→ **What this task involves**
The first line of the entries through the line bearing "-0.08 -0.10 -0.01]": copy these lines exactly and return nothing else.

→ **The data**
What can hang from each mark:
sisug: pelu
runuz: fulo
pelu: bibod luvi sisug zotav
luvi: devu pelu
fulo: sisug
bibod: pelu
zotav: devu pelu
devu: zotav

Every row comes from one small tree of marks. The marks that hang from a mark follow it in brackets, in alphabetical order. Every link used is in the known rows. Which tree was each row made from?
Known rows:
zotav[devu pelu[sisug]]: [-0.10 -0.15  0.16 -0.01 -0.01  0.07  0.04 -0.20  0.55 -0.25 -0.29 -0.06
  0.11  0.08  0.19  0.03  0.52  0.10 -0.08 -0.10 -0.01]
luvi[devu]: [-0.04  0.05  0.18 -0.03  0.04  0.36  0.03 -0.16 -0.06 -0.09  0.03 -0.01
  0.07  0.24  0.02 -0.01  0.29  0.05 -0.02  0.00 -0.01]
luvi[pelu[zotav[devu]]]: [ 0.08 -0.22  0.23  0.06 -0.04  0.44  0.00 -0.16  0.35 -0.12 -0.22  0.13
  0.13  0.18  0.10  0.07  0.35  0.05 -0.09 -0.05 -0.11]
fulo[sisug[pelu]]: [ 0.04 -0.09  0.20  0.08  0.11  0.29 -0.02 -0.16 -0.12 -0.16  0.15  0.21
  0.00 -0.10  0.02  0.12  0.17  0.05 -0.13 -0.02  0.07]
zotav[pelu[bibod]]: [-0.06 -0.13  0.16 -0.03 -0.03  0.11  0.02 -0.27  0.36 -0.19 -0.08  0.20
  0.08  0.22  0.05  0.07  0.29  0.07 -0.08 -0.08 -0.02]
fulo[sisug[pelu[luvi zotav[devu]]]]: [ 0.11 -0.29  0.20  0.03  0.14  0.30  0.01 -0.19 -0.06 -0.16 -0.01  0.25
  0.20 -0.10  0.16  0.03  0.35  0.02 -0.11 -0.05  0.05]
runuz[fulo[sisug[pelu]]]: [ 0.04 -0.07  0.21  0.04  0.23  0.34 -0.01 -0.08 -0.27 -0.10  0.21  0.24
  0.08 -0.19 -0.07  0.17  0.21  0.22 -0.10  0.02  0.09]
zotav[devu pelu[bibod luvi]]: [-0.11 -0.21  0.12 -0.06  0.04  0.11  0.02 -0.30  0.51 -0.19 -0.15  0.19
  0.23  0.16  0.15 -0.04  0.50  0.02 -0.12 -0.17 -0.01]
devu[zotav]: [-0.01  0.03  0.07 -0.09  0.01  0.44  0.04 -0.14 -0.02 -0.12  0.08  0.01
  0.04  0.18 -0.12  0.00  0.24  0.10  0.09 -0.08  0.06]
zotav[devu pelu[bibod]]: [-0.12 -0.13  0.12 -0.02 -0.06  0.13  0.01 -0.29  0.55 -0.17 -0.23  0.16
  0.09  0.16  0.12  0.04  0.50  0.11 -0.14 -0.10 -0.07]
luvi[devu[zotav] pelu[bibod sisug]]: [-0.04 -0.09  0.01  0.09 -0.14  0.47  0.03 -0.23  0.23 -0.18 -0.03  0.07
  0.46  0.56 -0.11  0.04  0.41 -0.08 -0.09 -0.02 -0.04]
bibod[pelu]: [-0.12 -0.06  0.24 -0.03  0.01  0.32  0.02 -0.20  0.00 -0.22  0.04 -0.05
 -0.08  0.14  0.01  0.08  0.20  0.09  0.02 -0.04  0.02]
sisug[pelu]: [ 0.01 -0.06  0.15  0.04  0.08  0.43  0.01 -0.12 -0.02 -0.21  0.08  0.13
 -0.03 -0.01  0.04  0.09  0.18  0.10  0.04 -0.02  0.07]
pelu[bibod sisug]: [-0.12 -0.22  0.06  0.01  0.03  0.28  0.04 -0.29  0.19 -0.14 -0.18  0.10
  0.28  0.28  0.08  0.06  0.30  0.09 -0.02 -0.10 -0.01]
fulo[sisug[pelu[zotav]]]: [ 0.16 -0.22  0.24  0.05  0.07  0.31  0.01 -0.17 -0.21 -0.16  0.07  0.26
  0.06 -0.02  0.06  0.14  0.14  0.07 -0.06  0.05  0.04]
devu[zotav[pelu[bibod sisug]]]: [-0.07 -0.14  0.02 -0.05 -0.10  0.16  0.06 -0.27  0.37 -0.25 -0.10  0.08
  0.29  0.33 -0.03  0.05  0.38  0.06  0.02 -0.09  0.04]
zotav[devu]: [-0.09 -0.05  0.14 -0.01  0.06  0.35  0.02 -0.19  0.24 -0.09 -0.17  0.01
 -0.01  0.05  0.09  0.00  0.39  0.15 -0.05 -0.10 -0.02]
runuz[fulo]: [-0.04 -0.02  0.17 -0.09  0.20  0.39  0.02 -0.10 -0.11 -0.04  0.05  0.09
  0.07  0.00 -0.06  0.09  0.24  0.26  0.04 -0.04  0.04]
bibod[pelu[luvi[devu] sisug zotav]]: [-0.02 -0.24  0.24 -0.06  0.02  0.27  0.07 -0.22 -0.18 -0.28 -0.03 -0.11
  0.34  0.38  0.14  0.01  0.36 -0.05  0.09  0.01  0.04]
pelu[bibod sisug zotav]: [-0.01 -0.34  0.10 -0.03  0.00  0.29  0.06 -0.29  0.08 -0.13 -0.25  0.15
  0.35  0.35  0.11  0.09  0.28  0.11  0.05 -0.04 -0.04]
zotav[devu pelu[bibod sisug]]: [-0.16 -0.21  0.09  0.01 -0.05  0.07  0.04 -0.31  0.62 -0.22 -0.34  0.08
  0.25  0.20  0.18  0.05  0.55  0.11 -0.14 -0.11 -0.05]
luvi[devu pelu[bibod sisug zotav]]: [ 0.05 -0.30  0.16  0.09 -0.12  0.40  0.03 -0.26  0.20 -0.16 -0.19  0.16
  0.49  0.55  0.07  0.09  0.32 -0.05 -0.09  0.03 -0.11]

Write each row's tree:
[-0.09 -0.22  0.16 -0.04  0.08  0.04  0.05 -0.21  0.50 -0.27 -0.22 -0.02
  0.26  0.08  0.21 -0.05  0.52  0.00 -0.05 -0.16  0.04]
zotav[devu pelu[luvi sisug]]
[ 0.02 -0.42  0.10 -0.06  0.08  0.27  0.06 -0.30  0.02 -0.15 -0.18  0.19
  0.50  0.34  0.15  0.01  0.27  0.02  0.07 -0.10  0.01]
pelu[bibod luvi sisug zotav]
[ 0.02 -0.32  0.11 -0.06  0.04  0.29  0.07 -0.29 -0.06 -0.14 -0.14  0.13
  0.55  0.48  0.15 -0.02  0.38 -0.03  0.03 -0.04 -0.02]
pelu[bibod luvi[devu] sisug zotav]
[ 0.03 -0.05  0.12 -0.14  0.03  0.21  0.05 -0.15  0.16 -0.25  0.13  0.07
  0.15  0.14 -0.06 -0.05  0.31 -0.03  0.09 -0.12  0.12]
devu[zotav[pelu[luvi]]]
[ 0.05 -0.14  0.19 -0.01  0.32  0.33 -0.01 -0.09 -0.30 -0.13  0.29  0.29
  0.22 -0.20 -0.04  0.09  0.22  0.13 -0.07 -0.04  0.14]
runuz[fulo[sisug[pelu[luvi]]]]
[ 0.08 -0.24  0.13 -0.02  0.05  0.44  0.03 -0.23 -0.20 -0.19  0.07  0.29
  0.38  0.33  0.10  0.03  0.30 -0.02  0.03  0.02  0.02]
sisug[pelu[bibod luvi[devu] zotav]]
[ 0.00 -0.25  0.15 -0.02  0.01  0.31  0.06 -0.20  0.21 -0.13 -0.36 -0.03
  0.22  0.15  0.19  0.04  0.45  0.16  0.03 -0.06 -0.04]
pelu[sisug zotav[devu]]
[ 0.08 -0.26  0.16 -0.02  0.12  0.43  0.03 -0.14  0.04 -0.21 -0.08  0.18
  0.17 -0.01  0.19  0.01  0.38  0.06  0.06 -0.06  0.05]
sisug[pelu[luvi zotav[devu]]]
[-0.01 -0.04 -0.02 -0.02  0.03  0.52  0.03 -0.21 -0.15 -0.21  0.23  0.20
  0.35  0.33 -0.07 -0.03  0.36 -0.05  0.04 -0.03  0.10]
sisug[pelu[bibod luvi[devu[zotav]]]]
[-0.08 -0.20  0.12 -0.04  0.01  0.06  0.05 -0.29  0.27 -0.25 -0.07  0.09
  0.46  0.41  0.14 -0.03  0.46 -0.09 -0.07 -0.08  0.02]
zotav[pelu[bibod luvi[devu] sisug]]
[-0.11 -0.03  0.09 -0.07  0.00  0.36  0.07 -0.20 -0.16 -0.31  0.14 -0.21
  0.32  0.39 -0.04 -0.05  0.43 -0.07  0.09 -0.05  0.11]
bibod[pelu[luvi[devu[zotav]] sisug]]
[-0.01 -0.09  0.19  0.11 -0.04  0.38  0.01 -0.15  0.21 -0.19 -0.06 -0.01
  0.29  0.36  0.04  0.05  0.32 -0.07 -0.10  0.00 -0.04]
luvi[devu pelu[sisug]]
[-0.09 -0.22  0.13 -0.01 -0.03  0.06  0.04 -0.29  0.40 -0.24 -0.19  0.12
  0.24  0.27  0.11  0.08  0.33  0.05 -0.05 -0.08  0.00]
zotav[pelu[bibod sisug]]
[ 0.00 -0.15  0.12  0.07  0.12  0.28 -0.01 -0.27 -0.19 -0.15  0.22  0.33
  0.34  0.18  0.04  0.02  0.30 -0.09 -0.20 -0.02  0.05]
fulo[sisug[pelu[bibod luvi[devu]]]]
[ 0.02 -0.33  0.09 -0.01  0.07  0.43  0.02 -0.25  0.11 -0.19 -0.11  0.31
  0.30  0.13  0.18  0.03  0.40  0.07  0.00 -0.08  0.00]
sisug[pelu[bibod luvi zotav[devu]]]
[-0.06 -0.24  0.01 -0.09 -0.01  0.14  0.06 -0.28  0.32 -0.28 -0.02  0.12
  0.43  0.34  0.00 -0.02  0.39 -0.04  0.05 -0.15  0.09]
devu[zotav[pelu[bibod luvi sisug]]]
[ 0.02 -0.05  0.16  0.00  0.13  0.42  0.02 -0.11 -0.18 -0.22  0.19  0.12
  0.17  0.14  0.08 -0.02  0.29 -0.04  0.01 -0.03  0.10]
sisug[pelu[luvi[devu]]]
[-0.02 -0.18  0.12  0.11  0.07  0.28 -0.02 -0.26 -0.03 -0.14  0.10  0.34
  0.13  0.04  0.02  0.13  0.18  0.05 -0.19 -0.02  0.02]
fulo[sisug[pelu[bibod]]]
[-0.02 -0.06  0.09 -0.06 -0.06  0.17  0.07 -0.16  0.29 -0.28 -0.05 -0.06
  0.16  0.20 -0.03  0.03  0.36  0.05  0.07 -0.07  0.09]
devu[zotav[pelu[sisug]]]
[-0.07 -0.05  0.03 -0.04 -0.14  0.18  0.07 -0.26  0.28 -0.24 -0.06  0.01
  0.35  0.47 -0.03  0.01  0.50  0.01 -0.02 -0.02  0.02]
luvi[devu[zotav[pelu[bibod sisug]]]]
[-0.10 -0.25  0.19 -0.01 -0.05  0.29  0.06 -0.24  0.19 -0.25 -0.30 -0.14
  0.14  0.18  0.18  0.09  0.45  0.15  0.03 -0.03 -0.03]
bibod[pelu[sisug zotav[devu]]]
[-0.05 -0.42  0.07 -0.04  0.06  0.28  0.06 -0.32  0.24 -0.14 -0.33  0.15
  0.48  0.28  0.22 -0.02  0.49  0.07  0.00 -0.14 -0.03]
pelu[bibod luvi sisug zotav[devu]]
[-0.07 -0.17  0.12  0.13 -0.08  0.38  0.01 -0.25  0.29 -0.17 -0.12  0.11
  0.43  0.50  0.04  0.06  0.36 -0.07 -0.16 -0.03 -0.09]
luvi[devu pelu[bibod sisug]]
[ 0.15 -0.18  0.25  0.00  0.18  0.36  0.00 -0.09 -0.35 -0.09  0.13  0.29
  0.14 -0.12 -0.03  0.20  0.18  0.25 -0.04  0.08  0.07]
runuz[fulo[sisug[pelu[zotav]]]]
[ 0.01  0.12  0.15 -0.08 -0.10  0.25  0.05 -0.14  0.11 -0.21  0.10 -0.03
  0.06  0.30 -0.08 -0.01  0.40  0.01  0.01  0.02  0.05]
luvi[devu[zotav[pelu]]]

→ **Exercise output**
What can hang from each mark:
sisug: pelu
runuz: fulo
pelu: bibod luvi sisug zotav
luvi: devu pelu
fulo: sisug
bibod: pelu
zotav: devu pelu
devu: zotav

Every row comes from one small tree of marks. The marks that hang from a mark follow it in brackets, in alphabetical order. Every link used is in the known rows. Which tree was each row made from?
Known rows:
zotav[devu pelu[sisug]]: [-0.10 -0.15  0.16 -0.01 -0.01  0.07  0.04 -0.20  0.55 -0.25 -0.29 -0.06
  0.11  0.08  0.19  0.03  0.52  0.10 -0.08 -0.10 -0.01]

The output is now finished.